The last summer in the City

This is the last summer of the Fuchsias in the City. This city, anyway. Yes, we're leaving Manhattan! And not just to another outer borough. Or Long Island, or up the Hudson, or even across the river to the former Garden State, New Jersey. This move's serious and bi-coastal. The Fuchsias in the City are moving to the City of Fuchsias, Portland, Oregon. OK. It's really nicknamed the City of Roses but, as everyone knows, I look at the world through fuchsia-colored glasses and not rose-colored ones. Did you know that the International Rose Test Garden in Portland's Washington Park actually has a fuchsia display garden at its side? Yup. The City of Fuchsias.

It's both a bit melancholy and exhilarating to be moving. This garden's been in progress for a couple of decades. It's time for some change. The neighborhood's been changing around it, anyway. Developers have been slowly strip-mining Yorkville for ever more high-rise hamster habitats to satisfy the real estate market for luxury apartment boxes so luxurious they have four walls and a ceiling. The pace has picked up recently with the opening of the Q-Train extension on Second Avenue. There are literally dozens of construction sites within a several block radius.

Change is inevitable. But this is the kind of change that sterilizes the streetscape. Dead lobbies face the sidewalk. Small businesses disappear with each new erection. This isn't real city life. Unless your idea of an urban New York is leaving your hermetically sealed building for one of a dozen Starbucks within a ten-minute walk or yet another salon to have your toes done. I won't even mention the number of local bank branches and chain pharmacies now at my beck and call. It's very un-urban, un-New York. Especially for Yorkville.
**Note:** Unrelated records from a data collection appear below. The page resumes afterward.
The rows are grouped in 4 ways, from coarse to fine. Each group lies inside one group of the grouping before and may be the whole of it. The rows also spread widely along 13 directions, which tell nothing about the answers.
(in the rows, 128 means zero)
Some rows, each with its group in each grouping after it:
[152 148 137  82 142 128 146 174 142 161 106 137 151 166 112 102 145  70
 140 153 155  93 101  78 145 149 131 168 127 126  97  72 152 179 131  82
 117 133 142 100 119  86 134 126 146 166 152 140] | gigo k_189 k_976 k_744
[124 138 112 183 153  98 133 137 138 154 166 116 126 121 140 114 107  58
 133 121  91 102 133 118 159 185 138 146  49  59 151 148  93  90 177 118
 114  70  97 142 144 186 194 179 104 133 150 105] | gigo k_164 k_172 k_602
[103 115 126 137 128 162 162 151 123 123 149 181 123 118 148 158 186 124
 169 134  98 102 165 116 126  54 147 118 132 144 153 143 149 173 111  99
  95 158 122 172  94 195  90 156 150  78 111 153] | nako k_414 k_391 k_380
[160 144 123 175 155 140 131 144 125  31 196 147 157 145  84  79 139  94
  41  82 113 131 106 169 154 145 184 106 105 149  94 124 127 138 120 155
  73 180 109 114  82 125  52 114 137 123  78  70] | gigo k_350 k_811 k_85
[ 93 152 111 163 132 124 156  93 179 142 166 136 130 106 118 140 176 148
 130 126 128 114 121 164 122 145 176 102  52 225 119  89 135 138 132 136
 102 178 197 127  55 121 121 143 105 135  62 162] | nako k_414 k_69 k_600
[150 100 109 139 151 121 131  90 110 113 149 112 154 144 106 116 119 122
 124 110 114 174 111 138 122 169 137 129 121  85 134 180 124  80 126 109
 136 162 119 102 208 110 142 100  96 150 129  85] | gigo k_37 k_939 k_379
[145 158 102 105  90 154 117 102 145 141 135 129 144 128 112 128 154 136
 154 152 184 146 115 143 112 174 126 161 115 164 136 129 155 134 134 113
 135 152 157 104 121  68 135 109 113 153  77 147] | gigo k_189 k_976 k_259
[133 169 122 126 129 128 142 126 161 117 130 111 143 110  98 119 124 152
  85 126 172 105 144 135 124 158 134 118 141 180  88  80 186 149 151 165
 141 184 171  75 149  90 111 112 148 222 129 162] | nako k_633 k_967 k_166
[146 101  87  96 115 131 168 124 137 168 107  92 145 193  51 147 148  85
 167 165 147 178 124 126  99 123 175 118 138 109  77 111 134 110  83  62
 130 199 168 111 151  40  84 122 101 146 109 131] | gigo k_164 k_924 k_586
[141 135 142 128 133 169 126 170  96  89 131 149 137 103 124 108 110  89
 135  95 122  92 152  99 146  94 114 136 156  44 159 160 169 155 152  90
 104 115  86 138 181 186 125 133 166 137 160 113] | nako k_633 k_964 k_959
[175 141 145 119 124 117 148 175 153 160  98 136 101 210 107 144  95  36
 159 150 150 136 116 128 177 185 140 177 119  60 100  97  97 148 121 122
 151  90  69 133 104 120 136 175 137 164 146 145] | nako k_414 k_69 k_211
[167 129 120  81 129 181 116 136 106  93 115 143 140 174  61 124 125 129
 132 152 174 168 156 128  97 130 113 158 186  72 130 176 178 163 117 102
 115 184 132  89 201  89  77 109 157 160 119 115] | gigo k_37 k_277 k_316
[130 141 172 141 182 147 166 195 118  72 124 146 135 163  89  65 126  69
  91  96  83  74 112 127 183  93 163 106 103  86  93  98 146 199 123  90
  57 145 142 124 104 154  86 146 163 130 142  85] | gigo k_164 k_478 k_511
[149 162  97 132  95 145 124 172 124 119 151 140 121 133 123 152 141 103
 105 156 150 124 188 108 103 124 152 138 172 103 118 123 169 128 146 138
 136 138  83 117 118 141  70 135 156 151 139 152] | nako k_414 k_819 k_829
[ 98 179 127 188  92 124 163 129 160  99 145 114  96 132 135 136 118 160
  74 159 134 129 189 182 137 134 136 102  97 141 111 117 151 107 153 208
 145 138 122 120 122 159  98 158 148 185 126 164] | nako k_633 k_964 k_88
[107 130 144 108 130 180 155 100 121 118 100 131 139  85 135 133 138 188
 169 108 132  99 140 131 134  83  97 115 151 141 147 142 194 161 126  96
 147 170 174 116 201 136 155 115 147 157 124 149] | gigo k_37 k_939 k_208
[138 178 173 128  84 177 176 189 110  66  88 133 109 169 101  87 106  81
 106 122 130  98 125 167 175  79 160 107 145  70  98  94 161 173 112 101
 113 139 111 133  95 121  63 124 166 147 134 115] | nako k_414 k_69 k_211
[ 99 159 120 146 132 135 163 144 156 150 139 134 110 158 112 125 147  96
 136 172 120 106 153 134 129 132 145 134  61 113 128 115 127 144 141 110
  97 127 151 137  97 146 123 176 131 132 116 141] | gigo k_37 k_277 k_316
[138 106 106 126 187 132 111 101 127 124 170 153 173  81 120 126 170 147
 137  87 122 123 122 109 115 140 139 131 127 176 145 154 163 144 136 111
  99 183 161 103 156 130 134 106 122 130  99 117] | gigo k_164 k_924 k_586
[159 159 155 116 107 154 166 194 138 119  83 131 103 193 107 122 104  63
 124 146 139 108 130 130 180 119 143 135 154  75  75  75 143 163 104 121
 147 117  86 123 100 117  87 163 171 163 146 132] | gigo k_350 k_811 k_85
[163 142 165 123 130 121 137 140 148 110 139 181 138 138 178 124 151 100
 148 121 155 104 100 135 199 172 108 185 124 188 144 115 115 189 135 170
 137 117  81 140  98 147 157 132 149 144 117 154] | nako k_633 k_967 k_166
[100 126  70 143 139 166 126 132 151 160 149 150  95  91 114 207 166 164
 149 138 112 130 216 100  72  85 163  88 158 129 131 143 193 119 118 120
 129 163 140 123 110 177  64 184 156 115  90 167] | gigo k_350 k_811 k_85
[107 117 102 138 141 167 150 118 147 140 144 121 128 139  41 147 138 115
 178 140 141 133 161 132  99 110 134 126  84  88 142 159 134 154 126  76
  82 169 188 148 174 137 127 164 113 132 101 149] | nako k_414 k_819 k_829
[108 152 111 152  82 143 172 120 145 157 135 103 141  78 156 139 142  98
 169 125 129  75 131 138 162 112 137 121  93 169 128  89 136 107 141 105
 155 120 137 160 122 132 177 143 111 135 118 167] | gigo k_164 k_924 k_586
[112 124  64 136 157 109 122  94 128 169 168 101 169  88  98 126 163 132
 129 129 123 140 143 100  68 149 159 118 100 135 139 149 157  85 156  89
 107 176 184  91 176 104 135 105  93 149 117 119] | gigo k_164 k_924 k_586
[123  75  83 151 199 110 126  94 148 153 200 165 158  82 138 180 195 162
 144 102  97 136 154  85  87 131 155 116 127 201 143 153 142 124 129 129
 111 195 146 126 138 177 121 131 113 113 108 149] | nako k_414 k_819 k_829
[101 141 154 158  72 132 174  93 125 134  95 126  99 107 215 148 137 167
 177 143 104 124 143 173 180 112 102 121 120 141 156 146 138  96 127 156
 197 103 102 150 148 173 177 141 123 138 139 150] | gigo k_164 k_172 k_602
[162 124 109 150 177  87 122 128 148 128 168 116 164  77 141 137 105 123
  76  84 132  99 139  86 138 186 126 128 165 163  96  99 160 104 169 178
 169 155 102  81 193 146 154 113 139 216 178 145] | nako k_633 k_967 k_166
[150 182 146 145  93 176 116 119 154  93 104 120  95 108 103 132  82 143
 125  94 171 118 135 202 178 176 125 123 131 117 111 122 168 132 140 167
 163 113 125 102 125 109 137 156 143 195  81 142] | gigo k_164 k_924 k_586
[120 143  86 141 124 151 110  97 163 149 161 128 125 112  71 162 137 145
 156 139 172 147 162 152  91 171 132 143  95 133 147 158 145 133 150 133
 114 159 169 118 147 123 138 156 112 160  72 168] | nako k_414 k_391 k_380
[133 191 112 181 102 142 127 128 156  88 167 128  94 131 118 127 114 124
  61 127 136 130 154 192 140 183 172 106  90 133 103 117 142  92 149 185
 134 124 101 106  60 132  89 165 133 158  79 123] | gigo k_37 k_277 k_316
[126 120 132 144 192 144 146 161 135 116 157 152 140 135 102 113 138  79
 126 107  93  85 132 102 150 122 146 131  86  97 126 132 131 171 137  90
  74 134 134 141 134 173 132 168 143 119 132 115] | gigo k_37 k_939 k_379
[154 119 125 144  82 127 186 154 118 108 159 130 156 212 138 111 148  23
 156 188 126 139 118 146 182 131 123 189  84 107 137 145  53 131 113 113
 119 117  59 192 138 127 142 139 109  91 133 126] | gigo k_37 k_939 k_379

New rows. What belongs after each?
[117 168 136 192  83 131 172 140 142  78 164 132 122 149 162 115 135 104
  97 166 119 116 160 181 181 122 116 145  83 150 136 131 103 124 138 197
 134 118  79 166 114 175 123 152 140 128 122 142] | gigo k_350 k_811 k_85
[139 109 137 122  95 138 191 125 153 134 131 147 146 157 140 145 175  84
 187 138 145 115  95 146 180 112 144 141 109 210 115  90  99 166  88 108
 133 165 122 179  84 107 131 133 116 108  93 167] | nako k_633 k_967 k_166
[171  68  67 168 168 137 115 134 159 152 198 138 128 113  78 216 107  63
 164  84 121 139 170 101 122 167 156 134 133  97 125 155 106  98 126 124
 139 136  68 164 155 183 140 200 115 116 106 161] | nako k_414 k_69 k_211
[123 147 139 128 117 116 151 113 129 152 110 112 132 175  98  90 126  79
 168 148 136 148  84 147 142 170 141 153  56  65 149 138  96 122 136  73
 106 119 155 122 139  98 162 117  91 145 124 101] | nako k_414 k_69 k_600
[151 141 181 131 147 126 132 136 142  89 131 189 132 127 191 120 146 146
 131 116 140 107 120 141 193 151  86 171 135 181 147 128 143 194 140 191
 137 126  83 128 121 174 149 132 168 158 130 154] | nako k_633 k_964 k_959
[108 157 144 111 104 156 168 191 105 117  97 136 121 146 134 111 136 102
 130 171 124  95 183  94 124  53 116 130 160  56 135 125 184 170 138  95
 110 133 114 130 164 167  85 135 182 150 187 142] | nako k_633 k_964 k_959
[140 147 142 118 139 160 167 165 148 106 132 134 165 139  91 104 137  88
 130 135 154  71 125 119 167 105 108 154 123 166  97  74 149 207 127 121
 108 165 153 136 146 118 130 136 163 162 128 159] | gigo k_350 k_811 k_85
[116 201  94 189  47 115 148 138 134  93 174 110 115 150 137 121 134 120
  55 193 142 153 190 187 110 149 161 126 104 124 122 133 132  76 161 201
 136 137  88 122  99 134  71 126 126 159 120 144] | nako k_414 k_391 k_380
[138  89 156  81 177 100 172 114 122 167  77 137 165 148 156 116 171 142
 171 121 106 129  81  92 147 111 132 128 158 166 101  98 157 154  94  82
 150 187 168  87 168  89 141  80 127 161 163 120] | gigo k_164 k_924 k_586
[108 166 116 134  87 127 153 135 133 161 101 119  85 168 134 129 152 106
 146 166 114 153 133 151 125 143 186 106  94  82 123 123 135  96 119  92
 127 108 133 113  59 110  92 145 114 123  98 109] | gigo k_164 k_478 k_511
[113 182 133 172  96 128 143 103 160 122 129 121  90 104 152 138 122 156
 105 108 128 125 126 188 149 167 168  93  92 156 117 100 149  95 142 169
 162 124 130 108  64 132 124 140 118 170  89 142] | nako k_414 k_69 k_211
[139 204 135 121  78 170 106 141 121 113 110 125 117 102 129  96 103 116
 120 117 170  98 118 143 150 171 122 147 122  84 144 124 177 128 164 113
 142  87 120  96 121 109 149 122 140 173 113 120] | gigo k_189 k_976 k_744
[127 139 169 115 154  78 165 124 138 161  90 135 127 197 151  95 150 122
 144 172 121 148  94 123 149 170 119 166  88 107 128 119 110 149 132 124
 131 129 144  95 143 114 155 107 117 178 173 115] | nako k_414 k_819 k_829
[113 164 129 103 161 127 140 168 144 163 109 124 138 126  98 104 128 106
 122 141 147  82 146  76 109 131 131 136 116  93 114  85 186 176 165  89
  99 137 178  86 153 122 127 135 160 196 165 146] | nako k_633 k_964 k_88
[167 113 125 125 116 158 145 140 122 107 129 109 157 124  90 144  85 101
 149 121 163 123 158 119 145 125  85 161 180  89 128 146 153 142 140 130
 162 156 100 134 250 137 153 122 144 185 168 162] | nako k_414 k_69 k_211
[131 117 127  87 135 134 152 140 134 179  97 135 138 162 124 138 150 113
 189 178 145 127 136  84 124 126  93 174 131 108 137 131 148 163 123  84
 139 138 150 120 180 116 157 136 135 150 157 157] | gigo k_189 k_976 k_259
[134 151 147 142  57 183 155 114 150 107 104 144  75 157 121 169 130 138
 182 136 157 148 139 203 168 129 134 126 122 122 132 140 128 139  99 140
 157 125 110 161  91 130 113 166 129 131  69 162] | nako k_414 k_819 k_829
[126 117 130 174 149  88 163 126 139 107 187 152 148 201 117 100 161  71
 125 172 108 157 119 162 155 163 135 177  31 123 154 169  49 142 136 148
  69 142 109 164 121 158 136 143  99 106 117 113] | nako k_414 k_391 k_380
[106 206 126 111  59 166 126 126 130 156  89 129  91  98 150 134 144 159
 158 149 162 111 151 139 109 129 140 124 135 100 152 120 193 130 154 100
 152 106 151 100 100 118 122 120 138 167 113 149] | nako k_414 k_819 k_829
[121 158 184 148  88 121 189 144 121 125  62 119  95 148 199 116 111 118
 142 134  94 106 118 162 211 107 123 116 132 101 110  98 137 112 117 145
 192  93  84 132 126 151 149 137 142 163 175 128] | gigo k_164 k_924 k_586
[131 140 144 112 133 164 128 134 121 104 113 146 130 156  95 114 130 134
 162 160 154 139 158 142 141 132  80 178 126  84 167 186 150 186 143 124
 100 136 144 120 197 140 140 137 151 151 122 132] | gigo k_164 k_478 k_511
[128 131 136 143 181  98 169 177 131 138 126 120 137 167 110  95 134  62
  99 125  80 101 117 104 153 123 178 111  94  88  82  88 128 135 127  94
  95 138 134 112 109 134 104 146 134 144 166  96] | gigo k_164 k_924 k_586
[160 121 147 113 147 169 116 130 145 120  89 149 100 111 121 174  99 164
 155  93 145 124 156 136 158 143 108 125 197 116 108 134 194 158 121 150
 179 142 114  96 171 147 133 165 168 185 123 157] | gigo k_164 k_172 k_602
[138 112 155 174 145 104 185 141 129  66 148 147 132 175 163 104 160 127
  63 119  70 141 107 164 180 113 170  93 116 177  77 105 118 116  88 174
 132 176  91 128  78 143  66 118 134 121 134  99] | gigo k_189 k_976 k_259
[116 170 152 113  99 110 154 136 116 125  95 164 101 184 182 121 178 165
 119 194 128 170 148 149 118 122 139 146 143 129 145 141 156 147 122 158
 139 147 114  93  92 126  68  99 148 148 135 127] | nako k_414 k_69 k_211
[170  72 114 116 169 146 131 105 171 151 136 165 126 132 110 204 161 133
 186  87 137 150 116 137 152 153 161 121 156 206  91 113 137 149  76 131
 153 182 127 128  93 111 116 166 125 123  59 163] | gigo k_164 k_924 k_586
[118 189 126 101  99 158 117 123 136 140 123 147 132  99 130 115 164 147
 152 142 174 105 130 126 108 145 130 151 117 144 160 122 179 168 160 100
 111 135 172 101 109 106 131 106 135 159  95 145] | nako k_414 k_819 k_829
[149 109 109 150 102 110 183 138 136 123 158 132 148 145 153 153 163  86
 122 127 109 132 120 133 148 111 185 106 145 192  86  80 119 104  96 133
 156 176  85 152  79 120  86 114 118 116 122 148] | nako k_414 k_69 k_211
[102 189 165 125 102 118 180 172 123 151  66 121  99 108 199 120 119 143
 110 143 107  69 156 103 149  87 132 101 170 105 105  62 201 133 151 134
 185 111 115  93 124 157 120 118 174 199 210 155] | nako k_414 k_69 k_211
[181 120  77 112 109 135 137 130 138 126 191 131 199 103 134 149 165  90
 119 133 170 106 134  95 118 146 141 156 176 231  99  82 151 125 134 133
 157 188  98 127 139  87 122  97 130 146 112 169] | gigo k_37 k_277 k_316
[124 169 148  95 116 137 120  95 154 129  95 178 106 133 175 146 189 227
 142 164 169 156 139 168 124 160 120 148 152 227 135 125 194 181 125 185
 154 171 168  70  83  96 101 116 154 171  71 164] | gigo k_164 k_172 k_602
[112 138 130 160 139 128 142 105 155 118 135 143 105  90 158 150 145 181
 104  90 109 125 138 154 136 137 167  71 125 180 106 105 173 110 125 166
 146 160 132 103  81 152  99 141 137 160  99 142] | nako k_633 k_964 k_959
[100 132 121 132  88 149 156 110 125 150 116 115 129 100 148 146 132 141
 186 156 141 119 167 121 124 100  87 139 126 101 170 157 155 118 148 109
 153 128 132 147 204 159 170 132 130 154 151 168] | nako k_633 k_964 k_959
[134 150 169 160 115 101 177 135 150  82 128 139 126 176 164 103 136 135
  80 154 126 136 128 178 184 144 125 133 109 174  99 100 122 143 124 209
 144 152  97 121 109 139 103 125 147 177 141 143] | nako k_633 k_964 k_959
[171 119 175 119 108 138 184 172 112  92  97 159 127 172 165 124 139  79
 133 101 107 117  88 140 199  94 167 115 180 136  86  77 133 155  80 114
 159 147  63 143  75 127  82 111 153 122 143 119] | nako k_414 k_69 k_211
[164 127 105  97  57 145 164 148 122 163  90  98 125 182 102 162 119  75
 176 175 165 159 144 116 119 122 143 143 183  69  97 110 138 100 105  83
 183 143  93 131 166  79 107 121 121 163 152 152] | nako k_414 k_819 k_829
[103 139 130 118 154 166 124 114 141 171  94 142  84 126 105 155 118 149
 189 131 125 126 155 122 115 141 116 131 104  51 162 169 164 140 138  83
 127 109 162 111 158 157 156 184 137 149 116 133] | gigo k_37 k_277 k_316
[188 133 109 146 116 118  99 134 131 116 159 158 120 114 181 172 129 114
 114 110 137 151 152 135 157 190 141 153 184 145 124 141 141  89 135 194
 189 108  22 111 111 148 117 140 141 148 118 137] | gigo k_164 k_924 k_586
[120 181 137 153 106 108 160 146 147 134 114 100 106 155 118 103  98  93
 100 155 139 118 139 146 153 166 135 131  91  78 112 107 129 112 156 149
 142 108 120 109 142 127 136 143 130 198 162 130] | nako k_633 k_967 k_166
[123 115 117 156 168 113 143 132 136 112 183 171 128 182 125 127 175 103
 119 166  98 154 150 136 124 144 148 155  69 129 151 171  97 141 124 140
  76 151 109 143 103 168  98 159 124  90 105 109] | gigo k_37 k_277 k_316
[156 155 175 107 139 185 114 158 130 102  61 145  78 118  99 138  64 138
 144  72 153 103 138 136 174 139 109 119 189  36 119 134 199 171 130 124
 159 107 111  90 170 149 124 159 181 203 144 129] | nako k_633 k_967 k_166
[153 127  85 118 141 129 122 111 156 146 148 129 141 158  82 152 152 129
 128 151 162 170 138 128  97 170 150 141 133 156 102 124 145 128 115 137
 131 185 149  89 130  82  95 128 124 162  85 139] | gigo k_350 k_811 k_85
[152 140 136 122 104 174 142 153 133 122 105 116 123  89 111 150  81 106
 153  94 160  81 152 113 163 119 104 126 184  90 118 111 178 144 141 117
 175 123 102 130 196 145 153 148 160 189 158 165] | nako k_633 k_967 k_166
[123 129 184 141 177 129 153 142 154 140  87 150  92 124 146 135  95 123
 161  92 109  82 123 122 200 146  99 135 111  86 133 123 139 172 137 138
 147  93 119 126 161 193 184 179 156 181 169 143] | nako k_633 k_967 k_166
[173  88 107 122 164  96 126 113 179 187 155 148 149 108 156 194 139 109
 172 105 155 124 119  88 151 202 123 161 146 201 109  91 124 124 132 156
 184 136  93 123 137 133 185 154 124 173 126 190] | nako k_633 k_964 k_88
[156 126 105 100 135 101 140 109 168 193 100 103 133 159 104 154 130 118
 155 149 159 154 113 120 120 199 150 139 136 149  76  83 147 113 123 121
 175 158 158  77 140  58 146 135 111 201 123 153] | gigo k_164 k_172 k_602
[ 98 176  98 174  79 135 157 126 144 111 162 107 121 114 118 117 145 118
  87 134 130 124 146 166 113 126 193  80  81 143 111 101 147  89 141 130
 111 150 145 128  70 118  79 132 116 140  89 130] | nako k_633 k_964 k_88
[171 112 126 144 116 137 147 118 140  90 175 159 155 148 161 145 155 100
 140 123 139 137 112 158 180 159 131 165 126 201 124 129 100 138 112 163
 148 152  66 157 112 131 136 130 123 110  88 146] | gigo k_37 k_939 k_208
[ 95 163 142 141 121 136 140 124 143 128 121 193  73 172 164 143 200 158
 152 175 112 160 152 181 137 124 161 137  75 146 162 164 130 162 109 149
  92 125 136 132  22 154  71 168 138  86  59 127] | gigo k_164 k_924 k_586
[126 147 163 141  97 136 165 155  88  72 126 144 134 171 144  79 133  87
 129 160 119 131 138 146 169  99 103 164 115  57 173 180 113 153 135 122
 101 119  84 155 177 167 119 110 144 123 166  98] | nako k_633 k_967 k_166
[158 127 150 119  58 164 161 135  92  63 123 152 141 146 160 127 146 120
 147 135 148 146 133 158 169  86 113 144 187 134 150 162 140 145  99 135
 153 158  65 157 159 132  94  89 145 118 126 130] | nako k_633 k_967 k_166
[110 168 178 165 128 160 149 150 141  94 101 147  75 130 132 109  99 116
 129  91 108  94 123 174 190 130 141 100  82  65 132 124 144 152 136 130
 113  89 114 137  87 184 127 178 153 148 118 114] | nako k_633 k_964 k_959
[158 178 116 154  82 182 106 110 137  65 176 141 152  66 128 117 123 131
 114  89 181 101 127 175 164 164 115 148 130 187 148 131 155 140 153 170
 140 136 105 132 124 125 143 117 138 147  60 141] | gigo k_350 k_811 k_85
[115 122 123 127 136 156 152 106 153 162  92 114 107 119 104 165 115 157
 177 127 133 129 149 129 131 122 111 113 136 107 119 126 164 127 114 117
 167 146 162 113 182 136 147 160 136 173 124 155] | gigo k_350 k_811 k_85
[169 149 120 109 125 155 117 139 124 101 125 123 154  91 112 122 120 130
  99  83 154 105 124 125 133 142 153 108 196 153  85  91 203 137 139 124
 154 172 129  76 142  91 102 103 153 185 119 127] | gigo k_164 k_172 k_602
[130 123 141 105 168  74 179 152 146 182 109 146 143 163 194 135 173 118
 128 170  98 107 125  73 144 139 134 149 138 176  92  70 143 146 124 134
 162 146 118  98 119 128 137 124 147 166 186 153] | gigo k_37 k_939 k_379
[199 103 134 108 148 142 135 139 130  82 147 134 187 143  95 121 122  97
 123 109 166 123 115 128 166 155 105 168 182 172  91 114 145 173 123 151
 141 189 108 113 199  96 136 109 149 174 132 143] | gigo k_164 k_172 k_602
[161 146 143 111 112 156 126 159 129 132 116 178  95 191 112 131 145  52
 181 125 143 148  91 149 161 160 175 161  99  70 146 138 101 166 105  76
  94  98  91 147  31 121 100 158 124  88  68 104] | nako k_414 k_69 k_211
[157 178 177 130 107 149 138 153 139  89  75 150  70 174 130 132  94 143
 101 114 144 144 125 187 175 158 151 116 160  89  93 107 167 149 115 173
 166 124  94  86  81 120  77 143 166 191 117 126] | nako k_414 k_69 k_211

There was an omen. The real, direct frustration to the changing face of Yorkville was two-and-a-half years ago. After Christmas, I came home to a lovely present at the end of the block as yet two more of the last four remaining historic five-floor walkups on East End Avenue were being demolished. Ugh oh. Now what? The local Beastly School for Girls had apparently gotten permission for a new building on East End. Otherwise they would have had to move to the suburbs where limos fear to tread. Heaven forbid.

There's already an unfortunately tall, 42-story building next door at the other corner. It was negligently allowed in the Seventies when buying air-rights was the excuse for excessive height in vulnerable neighborhoods. It casts a very long shadow as the sun passes behind it. There's another of later vintage on the opposite corner. It does the same. So, slowly, ever so slowly next door, up goes a new, exclusive ten-story hulk, three times the height of the old buildings, with an expansive tombstone of a backside punctured in a couple of places by a window and crowned with a two-story gymnasium. And there goes stolen more of the sunshine that brightened the fuchsias in the morning. And me.

It's all for the good. On the brighter side, great opportunities suddenly presented themselves from a distance. The Pacific Northwest came knocking and we took up it's kind offer of refuge. I'll be closing the gate on this garden at the end of September. I'll both miss and won't miss my 1/94th of an acre in Manhattan. (That's 1/226th of a hectare, for you metric speakers.) Honestly, I can use some more space inside as well. And something more than two windows. I'm not even going to start fantasizing about the little greenhouse of my dreams. [Right. I am.] It's always hard to leave a garden and a city you've tended for this long. It's happening fast, though. There's nothing other than a temporary base-station at the other end of the trail to Oregon so far but I'll be looking for a new garden with a house in it. I have no idea what it'll be or what form it'll take. That's an exciting anticipation. And I am getting a bit teary-eyed thinking about being able to grow tomatoes again.